One, I just want to have fun. Yeah, I know traditional weddings can be lively, but have you been to Vegas?
Also, I’ve never really imagined getting married in my local village church back in the UK. Maybe when I was 20 that might have been lovely – and I’m not religious anyway.
I don’t have a massive family, either, so I’ve no great-great-aunts hanging out for an invite.
Plus, with myself and my partner living overseas, our friends are all over the place. So we’ve set a central-ish place in the world’s wedding hotspot.
We’ve invited around 20 lucky friends and family for the Big Day next year; we can’t really do impromptu like the celebs.
It’s what Vegas dubs a ‘micro wedding’, and apparently they’re the hottest thing post-pandemic.
And while I looked at the celeb-fave Little White Chapel, where Jennifer Lopez and Ben Affleck got hitched, I’ve chosen the retro-style Sure Thing chapel and splashed out on the priciest ceremony, at around $1300.
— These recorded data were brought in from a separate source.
[[134 139 144]
 [128 128 129]
 [134 130 129]
 [128 127 128]
 [147 126 155]]
->
[[128 129]
 [130 129]]

[[136 143 128 128 128]
 [130 134 133 131 139]
 [140 130 149 120 116]]
->
[[134 133]
 [130 149]]

[[124 148 134 100]
 [103 154 154 129]
 [106 142  98 135]]
->
[[154 154]
 [142  98]]

[[113 128 130]
 [135 128 129]
 [127 127 124]
 [156 128 132]
 [127 128 153]]
->
[[128 129]
 [127 124]]

[[128 118 127 134 127]
 [123 132 129 135 139]
 [118 113 134 134 125]
 [130 148 137 104 110]
 [127 155 132 115 132]]
->
[[132 129]
 [113 134]]

[[116 117 110]
 [144 141 145]
 [103 100 113]
 [106 130 147]]
->
[[141 145]
 [100 113]]

[[148 134  99]
 [147 134 128]
 [119 131 128]
 [150 145 104]]
->
[[134 128]
 [131 128]]

[[157 134 129]
 [128 123 127]
 [137 111 103]]
->
[[123 127]
 [111 103]]
---
[[137 117 136 118 114 115 117 130]
 [106 108 152 124 141 115 149 119]
 [132 134 135 118 133 131 129 115]]
->
[[117 130 137 117 136 118 114 115]
 [149 119 106 108 152 124 141 115]
 [129 115 132 134 135 118 133 131]]

[[117 133 112]
 [138 133 132]
 [138 133 132]
 [134 130 133]
 [116 130 107]
 [138 133 132]
 [127 114 132]
 [130 114 133]
 [114 133 114]
 [116 128 112]
 [130 114 132]]
->
[[133 112 117]
 [133 132 138]
 [133 132 138]
 [130 133 134]
 [130 107 116]
 [133 132 138]
 [114 132 127]
 [114 133 130]
 [133 114 114]
 [128 112 116]
 [114 132 130]]

[[129 157 117 123]
 [122 155 111 131]
 [154 124 136 146]
 [130 153 113 141]
 [133 143 115 153]
 [154 120 140 142]
 [131 140 115 155]
 [148 113 136 149]]
->
[[117 123 129 157]
 [111 131 122 155]
 [136 146 154 124]
 [113 141 130 153]
 [115 153 133 143]
 [140 142 154 120]
 [115 155 131 140]
 [136 149 148 113]]

[[132 134 123 120 120 136 132 116 127 128 132 132 126 124 133 126]
 [130 122 126 125 125 129 125 122 131 132 133 126 121 118 150 121]
 [126 141 132 129 139 134 133 122 131 125 134 136 127 141 129 119]]
->
[[133 126 132 134 123 120 120 136 132 116 127 128 132 132 126 124]
 [150 121 130 122 126 125 125 129 125 122 131 132 133 126 121 118]
 [129 119 126 141 132 129 139 134 133 122 131 125 134 136 127 141]]

[[135 125 154 144 138 113 125  98 144 134 117 116 113 128]
 [140 122 143 139 137 123 107 148 142 134 123  99 128 131]
 [142 118 142 137 140 119  98 146 140 136 119 109 129 136]
 [142 113 146 138 134 119 108 141 142 134 123 106 131 139]
 [127 131 154 146 135 118 129 103 148 130 124 110 118 135]
 [153 115 152 137 138 122 106 149 138 131 121 106 120 129]]
->
[[113 128 135 125 154 144 138 113 125  98 144 134 117 116]
 [128 131 140 122 143 139 137 123 107 148 142 134 123  99]
 [129 136 142 118 142 137 140 119  98 146 140 136 119 109]
 [131 139 142 113 146 138 134 119 108 141 142 134 123 106]
 [118 135 127 131 154 146 135 118 129 103 148 130 124 110]
 [120 129 153 115 152 137 138 122 106 149 138 131 121 106]]

[[129 115 119 119 138 124 135 131 131 140 122]
 [134 125 132 130 133 124 128 119 133 130 134]
 [130 136 140 134 119 131 130 126 121 112 134]
 [125 129 130 129 119 133 117 105 133 110 121]
 [127 126 128 127 130 125 129 127 129 130 127]
 [122 126 138 117 135 121 130 120 121 102 110]
 [132 131 121 132 123 131 130 137 138 141 139]
 [130 124 129 126 129 127 132 129 126 128 127]]
->
[[140 122 129 115 119 119 138 124 135 131 131]
 [130 134 134 125 132 130 133 124 128 119 133]
 [112 134 130 136 140 134 119 131 130 126 121]
 [110 121 125 129 130 129 119 133 117 105 133]
 [130 127 127 126 128 127 130 125 129 127 129]
 [102 110 122 126 138 117 135 121 130 120 121]
 [141 139 132 131 121 132 123 131 130 137 138]
 [128 127 130 124 129 126 129 127 132 129 126]]
---
[[123 130 108 118]
 [125 132 104 129]
 [132 133 147 132]
 [124 128 137 124]]
->
[[125 132 104]
 [132 133 147]]

[[139 139 121 110]
 [141 150 118 112]
 [142 144 119 109]]
->
[[141 150 118]
 [142 144 119]]

[[135 114 108]
 [138 112 108]
 [147 132 106]
 [106 144 135]]
->
[[138 112 108]
 [147 132 106]]

[[152 129 151 127]
 [149 135 148 124]
 [133 139 130 125]
 [118 133 116 127]]
->
[[149 135 148]
 [133 139 130]]

[[157 142 154 119]
 [146 141 125 130]
 [139 149 117 103]
 [138 110 113 128]
 [116 132 106 119]]
->
[[146 141 125]
 [139 149 117]]

[[129 127 127]
 [128 126 127]
 [120 145 155]]
->
[[128 126 127]
 [120 145 155]]
---
[[142 123 126 114]
 [108 130 121 133]
 [115 100 135 126]]
->
[[142 123]
 [108 130]]

[[132 145 117 113 128]
 [123 107 128 114 118]
 [126 117 148 136 130]
 [141 104 104 142 132]
 [140 152 106 116 135]]
->
[[132 145]
 [123 107]]

[[137 117 147]
 [105 110 149]]
->
[[137 117]
 [105 110]]

[[127 125 124]
 [136 128 109]
 [132 146 151]]
->
[[127 125]
 [136 128]]

[[122 116 143 142 118]
 [141 138 139 150 147]]
->
[[122 116]
 [141 138]]

[[145 132 135 139]
 [142 137 130 147]
 [142 127 101 117]]
->
[[145 132]
 [142 137]]

[[104 134 122 114 114]
 [106 144 129 123 112]
 [121 134 122 137 123]
 [105 138 126 118 113]]
->
[[104 134]
 [106 144]]
---
[[144 111 143 109 135 139 109 103 109 108  99 149 104 107 123 146]
 [147 107 140 106 142 109 140 114 100 151 111 146 146 106 110 145]
 [141 141 135 107 140 108 123 109 105 152 153 139 117 104 105 139]
 [108 147 120 145 141 119 152 143 147 149 151 125 151 141 151 117]
 [138 147 145 119 151 112 104 110 108 103 150 149 111 106 109 142]]
->
[[146 144 111 143 109 135 139 109 103 109 108  99 149 104 107 123]
 [145 147 107 140 106 142 109 140 114 100 151 111 146 146 106 110]
 [139 141 141 135 107 140 108 123 109 105 152 153 139 117 104 105]
 [117 108 147 120 145 141 119 152 143 147 149 151 125 151 141 151]
 [142 138 147 145 119 151 112 104 110 108 103 150 149 111 106 109]]

[[146 156 142]
 [137 138 133]
 [146 150 139]
 [146 147 126]]
->
[[142 146 156]
 [133 137 138]
 [139 146 150]
 [126 146 147]]

[[111 138 115 135 150 150 144 136 129 112]
 [109 142 121 135 149 149 143 132 136 110]
 [109 140 120 134 149 148 141 132 136 111]
 [108 143 120 141 148 149 146 129 128 113]
 [108 143 120 141 148 149 146 130 129 112]
 [109 142 120 140 148 149 146 130 129 112]]
->
[[112 111 138 115 135 150 150 144 136 129]
 [110 109 142 121 135 149 149 143 132 136]
 [111 109 140 120 134 149 148 141 132 136]
 [113 108 143 120 141 148 149 146 129 128]
 [112 108 143 120 141 148 149 146 130 129]
 [112 109 142 120 140 148 149 146 130 129]]

[[139 119 129 128 113 125 132 129]
 [120 115 135 133 141 125 115 136]
 [121 118 125 122 115 123 132 131]
 [154 122 107 146 127 126 121 134]
 [127 120 135 131 136 129 132 125]]
->
[[129 139 119 129 128 113 125 132]
 [136 120 115 135 133 141 125 115]
 [131 121 118 125 122 115 123 132]
 [134 154 122 107 146 127 126 121]
 [125 127 120 135 131 136 129 132]]

[[135 134 127 120 134]
 [135 134 111 120 130]
 [135 129 127 120 107]
 [135 120 127 120 119]
 [135 134 127 120 123]
 [133 134 127 124 123]
 [135 134 104 120 131]]
->
[[134 135 134 127 120]
 [130 135 134 111 120]
 [107 135 129 127 120]
 [119 135 120 127 120]
 [123 135 134 127 120]
 [123 133 134 127 124]
 [131 135 134 104 120]]

[[113 109 133 109 110 126 147 148 111 104 152 108 106]
 [146 143 143 147 144 149 140 149 144 130 151 147 128]
 [108 109 113 112 115 144 152 115 110 109 108 108 107]
 [108 122 113 108 104 104 105 109 114 108 110 107 111]
 [115 142 147 111 110 114 133 108 138 112 119 105 115]]
->
[[106 113 109 133 109 110 126 147 148 111 104 152 108]
 [128 146 143 143 147 144 149 140 149 144 130 151 147]
 [107 108 109 113 112 115 144 152 115 110 109 108 108]
 [111 108 122 113 108 104 104 105 109 114 108 110 107]
 [115 115 142 147 111 110 114 133 108 138 112 119 105]]
---
[[123 129 130 131]
 [156 130 124 125]
 [106 113 123 126]
 [ 99 128 116 132]]
->
[[156 130 124]
 [106 113 123]]

[[145 153 111 122]
 [113 112 143 130]
 [115 110 142 129]
 [142 145 114 122]
 [141 135 119 127]]
->
[[113 112 143]
 [115 110 142]]

[[115 140 115 122]
 [112 132 123 135]
 [118 106 137 126]
 [119 125 118 121]
 [139 131 135 142]]
->
[[112 132 123]
 [118 106 137]]

[[128 136 129]
 [126 126 131]
 [107 124 135]]
->
[[126 126 131]
 [107 124 135]]

[[128 111 127 105]
 [128 123 121 103]
 [128 123 123 127]
 [128 136 123 123]
 [128 129 123 125]]
->
[[128 123 121]
 [128 123 123]]

[[105 112 113 111]
 [103 104 123 106]
 [109 103 155 107]
 [150 152 147 141]
 [109 149 128 110]]
->
[[103 104 123]
 [109 103 155]]

[[112 120 149]
 [145 115 117]
 [109 112 112]
 [112 115 115]
 [150 118 119]]
->
[[145 115 117]
 [109 112 112]]

[[101 135 151]
 [141 129 112]
 [145 127 111]]
->
[[141 129 112]
 [145 127 111]]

I’ve booked Elvis too. A female Elvis. (To be clear, an Elvis wedding doesn’t mean YOU dress up as Elvis. Two of my friends asked me if I was ‘going as Priscilla’… err, no.)
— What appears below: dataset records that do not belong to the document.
(in the rows, 128 means zero)
One turn moves every row onto another: examples first, then more rows asked:
k_454: [135 107 118 115 143 146 165 112 147 138 139 108  78 127  98 113 101 116
  90 122 121 144 130 144 175 121 158 163 131 138 140 109 193 139  96 139
 108 127 119 106 146 106 141 115 130  97 143  94  92 155 129 144 124 154
 115 134  87 143 114  99 122 137 111 127 145 139 111 141]
k_958: [164 171 107 178 119 154 109 105 150 115 139 164 148  97 139 135 120 140
 153 114 147  82 148 150 120 120 103 123 205 119 110 129 123 133 110 101
 141 114 133 141 117 151 144 136 110  98  70 144 131 127 113 118 120 121
 134 121 160  88  86 139 167 125 131 145 138 119 136 135]
k_901: [119 139 131 119 130 148 147 125 137 143 144 110  71 133 102 115  90 131
  97 112 173 142 172 146 168 108 153 170 113 150 135  98 164 120  91 163
 116 121 137  99 119  95 140 124 121 126 138 100 110 127 161 127 120 135
 114 113  93 143 132 101 116 134 113 111 142 129 139 161]
k_47: [136 150 130 176  95 164 120  96 132  97 133 109 159  99 139 132 107 109
 152 105 144 141 144 145 126 126 100 122 177  94  79 102 103 152 117  73
 139 113 133 147 133 144 140 144 107  99 118 126 136 142 116 129 110 116
 128 136 141 122 103 171 169 104 116 134 132 122 170 138]
k_650: [156 172 106 176 116 159 101 106 147 117 138 164 150 102 142 133 117 144
 147 105 155  80 148 157 122 123 100 122 200 121 115 124 125 134 107  97
 145 115 137 143 114 148 137 134 108 101  71 146 135 129 116 119 118 121
 133 122 160  93  92 136 169 124 129 145 140 114 141 139]
k_309: [112 142 120 135 133 134 136 105 136  86 115 151 132  77 147 134 106 139
 150 123 155  97 131 118 121 110 123 122 145 111  83 135 167 130 101 123
  90 138 161 181 124 125 124 149 117 112  98 120 165 140 140 132 109 102
 116 139  75  45 140 182 116 138 108 126 109 117 116 128]
k_588: [137 148 122 186  96 165 108 102 136 102 128 101 152 101 145 127 103 107
 144 104 153 133 137 144 125 126 100 112 178  98  90 111 111 155 109  75
 146 118 132 153 119 144 131 140 110  99 119 123 135 141 113 136 114 120
 132 132 146 127 114 165 167  93 114 131 132 115 177 148]
k_952: [139 140 135 105 143 139 178 118 144 138 145 116  72 126  97 128  87 123
 110 130 155 142 179 137 164  98 161 183 133 147 117 107 156 124 108 155
  96 114 125  86 130  98 157 130 130 125 145 100 106 125 145 119 133 141
 120 117  85 134 118 102 122 135 123 119 134 131 115 151]
k_911: [156 171 106 183 118 156  99 108 148 116 138 155 145  98 141 131 115 144
 149 109 154  78 146 152 121 121 102 120 201 123 119 130 127 135 107  99
 147 117 135 144 111 150 135 135 107 100  73 145 133 128 113 122 124 120
 133 121 161  93  92 133 164 122 131 146 139 112 142 142]
k_70: [149 158 133 123 123 141 120 117 139  91 134 116 124 116 151 118 122 131
 160 109 149 112 115 149 110 123  84 127 171 114 103 130 169 124  87  77
 134 157 139 154 105 139 141  96  88 121  75 143 146 180 108 123 139 126
 124 153 177  91 147 150 137  84 129 119 119 144 149 125]
k_20: [128 111 122 110 138 153 161 106 142 134 142 117  85 131 101 110 104 129
  91 114 127 154 130 149 174 128 155 163 115 132 142 100 189 133  97 142
 113 128 123 108 154 102 141 116 129 100 140  96  95 159 138 141 112 145
 112 132  87 142 110 101 124 146 113 120 149 145 119 133]
k_365: [163 171 103 182 124 153 103 111 150 114 136 154 145  98 141 135 116 137
 152 116 150  79 147 151 121 117 105 122 209 124 117 131 129 137 110  96
 143 121 131 142 110 149 140 137 111 102  73 140 132 128 108 118 126 123
 133 125 159  92  92 135 168 121 132 146 137 114 133 139]
k_255: [127 110 120 115 138 149 155 113 145 138 139 108  77 129 105 107 101 122
  83 118 126 146 129 146 176 128 157 159 121 137 143 107 195 134  91 142
 114 131 123 112 147 103 138 114 127  99 138  93  93 157 138 144 118 149
 112 135  91 146 115  98 123 139 110 124 145 143 118 146]
k_702: [150 146 125 177 105 155 127  97 140  95 130 105 155  95 137 138 100 101
 160 115 140 134 146 138 127 115 103 128 189  97  77 114 102 159 121  68
 133 114 122 140 127 149 147 142 111 100 122 125 134 139 105 129 123 123
 135 135 141 117 104 169 171  98 117 139 132 116 159 139]
k_107: [128 142 138 106 130 150 167 116 138 139 148 130  81 131  97 125  94 133
 106 117 162 150 178 147 166 106 159 179 115 141 121  94 154 116 104 161
 105 111 138  90 133  96 149 125 126 123 138 101 113 127 163 122 117 135
 116 114  86 137 118 107 124 141 121 113 143 135 131 144]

Other options I perused include tying the knot in the Red Rock desert, on a desolate dry lake bed, or even at a ghost town.
A rescue animal farm was a favourite for a while, until we realised we sadly couldn’t guarantee the donkeys would be keen to pose in our snaps.
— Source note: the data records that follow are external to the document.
A single turn carries every row of the set below to another of its rows. Some are shown first; where does it send the rows asked next?
gines: [ -4  18  34  29  -1  -6 -28  14  21  29 -11 -33  24  32]
gad: [ -1  13  25   0  18   0  17   1  37  47 -29 -17 -10   8]
Davab: [  1  16  18  29  18   3 -33  22  33  32 -13 -26  24  17]
veter: [  9   4  34   5  21   7  17  12  32  43 -30 -15 -12   8]
zib: [  2  20  17   5 -21  -3 -14  28  37  24 -17   0 -30  41]
rekid: [-16  29  32   7  10  17   2 -15  25  51 -24 -17 -12  -1]
beb: [ -9  12  24  10   2   0  12  -4   8  50 -22 -24 -10  -9]
bip: [ 10  24  12  23   3  14 -17  15  25  13 -19  22  -5  33]
manob: [  7  20  25  21   0  -3 -28  13  22   1 -10  12 -23  27]
vore: [ 11  17  13  14 -19  -8 -18  10  22  13 -10  15 -12   9]
tatul: [-20  11  39  37  -3  17   0  30  36  13   2 -28 -17  38]
daso: [  2  11  22   0   0  -8   5   7  17  52 -38 -16 -12  -3]
voma: [-13  15  24  36  -3  22  -6  27  13   6  11 -25 -16  -4]
fuvo: [-12  26  20  22  -4   8 -21  28  35   7 -15   1 -39  38]
geve: [  5  19   7  14 -10  -1 -25  13  28   5 -24  15 -21  19]
Zet: [ 13   5  40   8  19  22  12  19  24  41 -32 -10 -19   5]
nalep: [-17  33   0  28 -18  12 -25  35  21  40 -35 -28  -5  16]
bubem: [-20  35  44  24   1  15   5  24  24   6   3 -15 -23  36]
Zor: [-10   7  39  23  -7   7  -8  29  34  20  -2 -31 -28  48]
kuvo: [-19  43  11  10   4   8 -21  38  26  20 -10 -33 -17  -8]
tus: [ -8  35  -3  17 -15  19 -20  37  11  23 -11 -20 -14  -7]
peti: [ 12  17  34  26   4 -11 -30  11  17  12  -5  -1   8  31]
fop: [  5   2  38   4   4  -6   1  14  27  54 -43 -16 -12  14]
lat: [  7   9  27  28   1  -7 -29  -1  15   5  -7  -4   7  10]
fab: [-15  30  44  13   9  30  -3  -7  20  53 -27 -18 -15   5]
Losom: [  5  28  22  25  -2 -11 -28  26  20  34 -12 -17  23  33]
Poka: [-22  39  32  18   3  13  -4  28  18   4   6 -26 -25   1]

I have also arranged a super cool photographer to take shots around the funky downtown area.
I’ve never dreamed of wearing a white frock a la Muriel’s Wedding. I’d rather buy myself a cool designer dress – which might be white, but might not be – I’ll be able to wear again, because I hate wasting things.
And I am even working on getting a horse involved in the ceremony (I’m a lifelong rider)… because in Vegas, anything is possible.
We don’t want presents, either. The folk who are able to come will be spending enough, though we might ask people to donate to an animal charity if they want to.
And after the 30-minute ceremony is done, we’ll take everybody for a nice dinner on The Strip, which, if it’s anything like the other times I’ve visited, is a real buzz.
My partner is, however, insisting his fave Ed Sheeran will be our walking down the aisle music at the chapel. Because some wedding traditions you sadly just can’t avoid.